Precursors to the synthesizer

Amazing history lesson in an Apple support document, via Stephen Hackett at 512 Pixels

2 Likes

The opening graf:

The earliest seeds of modern electronic synthesizers began in the twilight years of the 19th century. In 1897, an American inventor named Thaddeus Cahill was issued a patent to protect the principle behind an instrument known as the Telharmonium, or Dynamophone. Weighing in at 200 tons, this mammoth electronic instrument was driven by 12 steam-powered electromagnetic generators. It was played in real time using velocity-sensitive keys and, amazingly, was able to generate several different sounds simultaneously.
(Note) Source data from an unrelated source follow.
Where one turn sends some rows of the set: a few examples, then the rows asked
Rufu: [ -4 -37  -9 -20  -7 -11  21   6  -6  -7 -28  -5 -11   5   5 -10  13 -11
  -7 -19   5 -14  23   3  -4  -4 -18   1   7   0]
Pokib: [  6 -51  14 -12   1 -11  -1  14  11   3 -30   8  -5   0  -8   6  12 -16
   1  -1  -4  -5  30 -13   1  12 -10  -4   6   4]
tiduk: [ 19  -9  19  -9  -3 -21   7  28   6   9 -26   5  11  15 -15  21  23 -21
  -2   8  -2 -13  16  -6   8  26 -11 -12  14   1]
zabo: [-12 -21 -14 -31 -13 -14   0 -10  -4   8 -41 -16   3   0   2  12  30   6
 -15  -7   2  -1   0  -2 -18   8  15 -11  -2  -9]
Semup: [-12 -18 -14  16   1   0 -12 -10  -2  18  10   3 -13  -6 -17 -15  -2  -4
 -10  31   6  -4  -9  39   9   2  21 -13   2   7]
gufa: [ 17 -35  -4  -7  -2 -15  -2  16  -1  15 -34 -15   4  17   3  20  26 -14
  -4   2 -17 -21  13 -13   1  20  -9 -13  22  -3]
gemo: [ -5  -5   1   6  -2   0 -12 -14   4  31  37   8  -9  -8 -11  -4  22  -4
 -12  12   7  16  -6   8  10  29  10 -28   6  11]
Ripin: [ -6 -32 -11 -25  -8 -16  16   6  -1  -3 -21  -1 -15   2   9 -16  13 -20
 -10 -14  -1 -16  17  23  -7   2 -24   3   5   4]
Luz: [ 16 -46  -9  -9 -13  -8   7   9   1   1 -35 -12  12  12  -8   9  12  -6
  -2 -11  -7 -17  16 -18   7   4  -1 -17  16   1]
funu: [-12  -8 -17  13  -7   1 -15  -5  -8  17   9  12 -15   4  -8 -19   1  -6
  -7  25   4   5 -14  33   7  -2  20 -11  -1   9]
tolu: [-13 -10 -10  15   4  -1 -21  -6  -4  14  27   5 -22 -13  -8  -1   3   6
  -9  19  -1   6  -3  11  10  15  13 -17  -8   9]
ket: [ 15 -29 -11 -18  -4 -16  29   5   2   7 -27  -9  12  13   4   1  14  -1
  -5  -9   4 -14  11 -15   1 -10  -6 -13  15 -16]
zifak: [ 10   4   0 -21 -18 -23  21  18 -10  -1 -12   0   6  19  -9  -1  18 -23
 -14  -9   0 -23   0  17   6  17 -25 -13  10   5]
Fakiz: [ -6   1  -4 -31 -18 -15  -1   0  -2  15 -38 -20  14  -3   1  19  17  -7
 -12  -9  -1 -11  -4   4  -6  15  16 -17  12 -13]
sidu: [  9   5  -5 -20  -8 -23  27  22  -8   0 -23  -8   6  16  -2   2  24 -19
 -11  -8   3 -21   8  11   4   8 -21  -5  16  -2]
Gikup: [  3  -9  -2   7  -6   1  -7 -22   7  34  20  13  -6   9 -13 -26  13 -10
 -12  22   2   3 -19  32   7   7  16 -23  16   6]
Lagu: [  1 -45  12 -14   8 -18  -2  15  19   5 -21  11 -15  -2  -9   2   7 -12
  -2   6   3  -2  36  -3  -4  11  -9   1  -1   6]
Meti: [  6 -21   0 -30  -1 -12 -22 -11   0   9 -38   1   6   6  -9   7  27   0
  -8  -1  -4   7   9 -21 -15   3  11 -15  -7 -10]
suze: [-11 -13 -10  20   9  -5 -14 -11  -7  16  27  -2 -19  -9 -18   2  10   9
 -12  28   6  -1  -1  16   7  20  10 -21  -9  11]
kazu: [  9  -1   9 -29  -8 -13 -23  -3   2  16 -36  -4  19   1  -6  12  10 -10
  -5  -4  -8  -8   3 -15  -3  10  15 -22  10 -14]
sef: [ 17 -15  -4 -15   9 -23  18  14  -1  16 -28 -12   6  18  15  16  29 -12
  -5   5  -3 -18  11 -10  -4   7 -10  -7  20 -19]
Fef: [-14 -15 -11  21   7  -6 -14 -14  -5  21  28  -3 -20  -5 -14  -1  10  17
 -11  20   4   0  -8  17   9  17  11 -19  -5   9]
pulug: [  0 -11  -2   4  -5   4  -5 -20  -3  31  19  13   0   2 -12 -29  13 -15
 -10  24   7   2 -16  36   6   5   9 -26  14   5]
Vid: [ -2  -2  -5   3 -12   1  -3 -13   2  37  20  17  -5  10 -13 -24  19 -16
 -12  18  12  12 -18  29   3   8  13 -22  13  11]
kifim: [ -8 -11 -17  20  -4  -3 -14 -12   0  26  11   1 -15   2 -10 -13  -2   1
  -9  29   7  -5 -15  38  10   3  23 -12   5   9]
Zavi: [  0 -10   2   8   3  -3  -9 -24  -1  30  35  11  -8   1 -14 -13  23   4
 -14  15   1   9 -11  10   8  21   4 -31   6   8]
tel: [  0  -6   3   7   7  -4  -7 -23  -6  29  35   8  -7  -3 -17 -13  26  -3
 -12  19   6   5  -9  11   8  22  -2 -34   5   7]
nir: [ 14 -10  19 -12  -4 -26   8  27  10   8 -14  13   9  14 -28  18   9 -16
  -7  11   6  -9  20  -7   9  25 -13 -16   4   4]

ket goes to Luz
nir goes to zifak
Now these:
kifim goes to Fef
tiduk goes to sidu
Meti goes to kazu
Vid goes to funu
Semup goes to suze

Where one turn sends some rows of the set: a few examples, then the rows asked
por: [-22 -45   0 -19 -28  -3   9  -1  -5  -8   7   0   3]
Ripuz: [-25 -45 -10 -16 -28  -9  10 -13   2   6   9  11   4]
gufi: [-19 -33   1 -19 -39 -12   5  -6   3   0  -1   2   4]
Vud: [ 12  -3  -3 -12   7  19   1   8   2   2  21  21   2]
lum: [ -9 -42  -5 -24 -30 -10  15  -3   7  -3   5  12  11]
navo: [-26  -4  -2  11  -2  11   5 -19  -4   7  -6  26 -16]
rini: [-17 -31   0 -27 -27 -16   6 -14   2   0  11  16  12]
fuvi: [ -7   4 -15 -18  -9   3   9   9  18   3 -11  37  -8]
Zetok: [  0 -28   0 -26   2  -1  -2  -5  -2  11  -9 -16 -25]
Kod: [-20 -38  -9 -24 -20 -16  13  -6   3  -3  19   3  10]
Bis: [  0  -1 -34 -14  -7  18  -5   6   5  11  19  14  -7]
rudo: [ -7 -12 -17  -1 -19  24   0  -6  -5 -17 -14  16 -24]
Nedub: [ -2 -17 -31  -4 -14 -10 -13 -14   8  -7  -2  22 -15]
zafab: [-11 -13 -17 -28   2   2  16  21 -12 -16   4  19  11]
dat: [ -3 -34  -5 -21  11  -3   8 -12   4  26  -6  -1 -21]
zemo: [  9 -20  -7 -36   5 -10  -1 -15   6  14  -1   2 -16]
nekov: [-10 -19 -19 -40   4   3  16 -17 -14  24  -1  -1  -5]
vede: [ -4  10  -9  -5 -14  21  -5  12  -7   2   9  -9  -7]
ret: [-14 -32   4 -19 -29 -12  17 -11  -3  -7   6  -1  15]
famim: [-19 -14 -39  -4   1   8  22  11  14   2   0  13 -17]
Sav: [-13 -15  -8   8   6  27  17  13  -1  21  10   9  -2]
dop: [-33  -6  -6 -16 -17   3  -9  14 -11   5 -15  27  -4]
Zed: [-24  -5  -3  -5   8   9  20  25   0 -11  -1   1 -11]
Bonan: [ -8 -42 -12  11   9   4  14   3   1  -8  -4  18  -8]
kotu: [  4 -20  -6 -48  -2  10  14  -8 -13  15 -11   9  -1]
Luv: [-20 -23  -1 -36   3  11   7  -7 -18  24  -8   1 -11]
Bukar: [ -6 -15  -7 -35 -13  10  12 -12 -18  20 -19 -10  -9]
veseg: [ 10   3  -2  -2 -10  22  15   4   5  19  -2  21   9]
tibed: [-30 -36   7 -16 -23 -15   9  -6   0   4   9   3   7]
vima: [ -8   2 -21  11  -1  12   5 -11   3  24  17   5  -6]
Raz: [  1 -10  13   7  -3 -12   5 -14   2  -3 -11  26   5]
Vig: [ 14 -22   6 -26   2  -4  13 -12   3  14 -15  -8 -11]
semuz: [-11 -17 -33  -6 -26   8  24   8  -5   1 -24  10   4]
fuvu: [-11  21  -4  -4 -13  -4  18   3   6  -2 -12   1  -3]
Vas: [-30   4 -20  -4  -2 -12  22  -3 -11  11   1   7  13]
Sur: [ 15  -4 -19   6 -16  24  14   0   2   6   1  -6  -3]
fod: [ -5 -11   2   1  -6  29 -12  15  -2  10   4  15 -15]
luf: [  8 -14 -13  -3   3  19  30  -8  -4 -21  -3  18  -2]
gesad: [-12   6 -13  -7  12   3   8 -17  -7 -15  18  17  -6]
gav: [ -7 -10  -8   4  -2 -10  -1  -4 -11 -24   5 -12  -8]

Vas goes to Bonan
fuvi goes to gesad
Vud goes to Bis
Now these:
nekov goes to dat
tibed goes to por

The Telharmonium was presented to the public in a series of “concerts” held in 1906. Christened “Telharmony,” this music was piped into the public telephone network, because no public address systems were available at the time

I think this is the instrument I heard about, that they connected the output directly to the telephone network to broadcast a concert.
When everyone connected their phones, it gave the instrument a certain output impedence, however, during the concert, some people got bored and hung up, changing the impedence. Eventually enough people had hung up that there was far too much current going out to people’s phones that they started catching fire. :grimacing:

I can’t find anything about that part online, so no idea if that’s real now…

3 Likes

Who invented Patents?

Did they ever make a desktop module?

1 Like

B clone incoming

3 Likes

FTFY, for historical accuracy.

3 Likes

:smiley:

For precursors to the Telharmonium, and much of the story of the early development of electronic music after the Telharmonium see this website :

I posted about this website before over in this thread – Survival of Old Tech.